| cv.SplitReg {SplitReg} | R Documentation |
Split Regularized Regression algorithm with a sparsity and diversity penalty.
Description
Computes a split regularized regression estimator. The sparsity and diversity penalty parameters are chosen automatically.
Usage
cv.SplitReg(
x,
y,
num_lambdas_sparsity = 100,
num_lambdas_diversity = 100,
alpha = 1,
num_models = 10,
tolerance = 1e-08,
max_iter = 1e+05,
num_folds = 10,
num_threads = 1
)
Arguments
x |
Design matrix. |
y |
Response vector. |
num_lambdas_sparsity |
Length of the grid of sparsity penalties. |
num_lambdas_diversity |
Length of the grid of diversity penalties. |
alpha |
Elastic Net tuning constant: the value must be between 0 and 1. Default is 1 (Lasso). |
num_models |
Number of models to build. |
tolerance |
Tolerance parameter to stop the iterations while cycling over the models. |
max_iter |
Maximum number of iterations before stopping the iterations while cycling over the models. |
num_folds |
Number of folds for cross-validating. |
num_threads |
Number of threads used for parallel computation over the folds. |
Details
Computes a split regularized regression estimator with num_models (G) models, defined as the linear models
\boldsymbol{\beta}^{1},\dots, \boldsymbol{\beta}^{G} that minimize
\sum\limits_{g=1}^{G}\left( \frac{1}{2n}\Vert \mathbf{y}-\mathbf{X} \boldsymbol{\beta}^{g}\Vert^{2}
+\lambda_{S}\left( \frac{(1-\alpha)}{2}\Vert \boldsymbol{\beta}^{g}\Vert_{2}^{2}+\alpha \Vert \boldsymbol{
\beta \Vert_1}\right)+\frac{\lambda_{D}}{2}\sum\limits_{h\neq g}\sum_{j=1}^{p}\vert \beta_{j}^{h}\beta_{j}^{g}\vert \right),
over grids for the penalty parameters \lambda_{S} and \lambda_{D} that are built automatically.

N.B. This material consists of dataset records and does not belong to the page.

Below is a small trained network, with its code and all its weights. Each question gives an input and a class and asks what happens when units are switched off, that is, made to give their printed mean instead of their output.

import numpy as np


def w(rows, s, z=0):
    codes = np.array(rows[::2]) - 128.0
    scale = np.full(codes.shape[1], s)
    scale[-1] = z or s
    return codes * scale


def f(y):
    return np.maximum(y, 0)


def log_softmax(a):
    a = a - a.max(-1, keepdims=True)
    return a - np.log(np.exp(a).sum(-1, keepdims=True))


def net(x, mask):
    res = np.array(x, float).reshape(1, 3) / 4 @ E
    y = f(res @ A[0][:, :-1].T + A[0][:, -1])
    res = res + np.where(mask, y, B[0][:, -1]) @ B[0][:, :-1]
    return log_softmax(res[-1] @ U[:, :-1].T + U[:, -1])


A, B = {}, {}
E = w([
[245,145,131,176,192,182,153,183,180,132,191],'x0',
[144,174,107,51,225,104,200,95,110,178,152],'x1',
[22,3,144,205,135,101,202,75,45,122,188],'x2',
],0.012)
A[0] = w([
[39,172,82,56,125,111,122,62,77,171,79,94],'neuron 1',
[55,76,85,165,207,97,207,87,35,131,170,130],'neuron 2',
[106,103,116,181,151,161,150,126,84,137,178,76],'neuron 3',
[139,139,130,89,148,112,153,119,127,121,96,246],'neuron 4',
[162,241,78,73,144,127,83,146,116,143,80,100],'neuron 5',
[118,181,103,28,255,107,183,88,84,220,161,106],'neuron 6',
[47,128,151,34,76,128,125,120,83,112,53,162],'neuron 7',
[135,95,128,148,69,134,91,128,171,116,134,198],'neuron 8',
[147,137,149,61,121,149,118,131,175,107,96,90],'neuron 9',
[234,132,106,199,218,249,186,150,119,156,203,108],'neuron 10',
],0.0092,0.012)
B[0] = w([
[181,114,134,148,174,8,109,199,178,116,78,199],'neuron 1',
[152,103,172,70,84,183,92,96,170,139,130,253],'neuron 2',
[80,190,124,52,112,118,41,73,162,179,88,168],'neuron 3',
[159,102,132,113,104,193,171,51,138,24,209,207],'neuron 4',
[64,70,196,51,74,156,107,76,125,190,152,214],'neuron 5',
[118,167,75,238,105,191,86,177,71,110,119,228],'neuron 6',
[193,191,128,147,205,90,76,114,119,137,198,221],'neuron 7',
[194,150,103,176,175,190,87,95,67,74,172,199],'neuron 8',
[115,63,136,172,128,114,74,97,193,172,57,165],'neuron 9',
[169,161,125,110,180,17,69,108,118,111,138,247],'neuron 10',
],0.011,0.018)
U = w([
[172,142,150,106,214,1,95,124,136,121,132,124],'0',
[121,89,201,61,92,171,74,76,158,184,111,83],'1',
[139,138,109,232,113,208,71,143,76,85,121,254],'2',
[158,115,132,125,152,182,154,92,121,51,182,244],'3',
[93,108,115,122,135,119,178,164,151,79,93,46],'4',
[112,82,159,108,136,165,247,153,50,181,84,47],'5',
[103,82,58,111,146,109,153,185,75,179,76,32],'6',
[116,118,118,174,109,104,193,184,112,159,83,40],'7',
],0.0092,0.0042)

Each question gives the input, the list of numbers given to net, and the class t.
The units are the neurons (one row each of A and B). Each row of codes is followed by its name. A weight is (code - 128) times the scale printed after its matrix; where a second scale follows, it is the last column's (A, B and U).
mask holds one flag per neuron, in row order. A switched-off neuron (its flag False) gives its mean, the last column of its row in B, instead of its output. The means were averaged over made-up inputs and are rounded, as every weight is.
A unit's drop is (log p(t) with every unit on - log p(t) with that unit switched off) / (log p(t) with every unit on - log p(t) with every unit switched off).
The circuit of an input: a set's keep is (log p(t) with only the set's units on - log p(t) with every unit switched off) / (log p(t) with every unit on - log p(t) with every unit switched off). Starting from all 10 units, units are removed one at a time, each time the one whose removal leaves the highest keep (on an exact tie, the one counted first), for as long as the keep stays at least 0.8.
units of the circuit, in order: the units of the circuit, biggest drop first
most important unit: the unit with the biggest drop
k most important neurons: the k neurons with the biggest drops, biggest first
drop when u is switched off: that unit's drop, to one decimal
input [-7,-1,6], class 0: units of the circuit, in order : [neuron 1]
input [-2,1,-4], class 1: 2 most important neurons : [neuron 5; neuron 10]
input [-3,2,1], class 3: 3 most important neurons : [neuron 10; neuron 4; neuron 3]
input [-6,-8,8], class 1: 4 most important neurons : [neuron 2; neuron 6; neuron 10; neuron 3]
input [1,8,-6], class 2: 2 most important neurons : [neuron 6; neuron 2]
input [-2,4,1], class 2: 3 most important neurons : [neuron 6; neuron 10; neuron 5]
input [1,-3,-3], class 3: 3 most important neurons : [neuron 6; neuron 2; neuron 3]
input [0,-2,-5], class 1: 2 most important neurons : [neuron 6; neuron 5]
input [-5,8,7], class 2: 3 most important neurons : [neuron 6; neuron 5; neuron 10]
input [-4,-4,5], class 1: 3 most important neurons : [neuron 6; neuron 10; neuron 2]
input [8,-8,-6], class 0: 2 most important neurons : [neuron 10; neuron 6]
input [1,0,-6], class 1: drop when neuron 4 is switched off : 0.0
input [1,-1,-2], class 3: drop when neuron 3 is switched off : 0.1
input [-6,-2,-4], class 0: most important unit : neuron 7
input [8,1,7], class 0: drop when neuron 10 is switched off : 5.2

Larger values of \lambda_{S} encourage more sparsity within the models and larger values of \lambda_{D} encourage more diversity
among them.
If \lambda_{D}=0, then all of the models are equal to the Elastic Net regularized
least squares estimator with penalty parameter \lambda_{S}. Optimal penalty parameters are found by
num_folds cross-validation, where the prediction of the ensemble is formed by simple averaging.
The predictors and the response are standardized to zero mean and unit variance before any computations are performed.
The final output is in the original scales.
Value
An object of class cv.SplitReg, a list with entries
betas |
Coefficients computed over the path of penalties for sparsity; the penalty for diversity is fixed at the optimal value. |
intercepts |
Intercepts for each of the models along the path of penalties for sparsity. |
index_opt |
Index of the optimal penalty parameter for sparsity. |
lambda_sparsity_opt |
Optimal penalty parameter for sparsity. |
lambda_diversity_opt |
Optimal penalty parameter for diversity. |
lambdas_sparsity |
Grid of sparsity parameters. |
lambdas_diversity |
Grid of diversity parameters. |
cv_mse_opt |
Optimal CV MSE. |
call |
The matched call. |
See Also
predict.cv.SplitReg, coef.cv.SplitReg
Examples
library(MASS)
set.seed(1)
beta <- c(rep(5, 5), rep(0, 45))
Sigma <- matrix(0.5, 50, 50)
diag(Sigma) <- 1
x <- mvrnorm(50, mu = rep(0, 50), Sigma = Sigma)
y <- x %*% beta + rnorm(50)
fit <- cv.SplitReg(x, y, num_models=2)
coefs <- predict(fit, type="coefficients")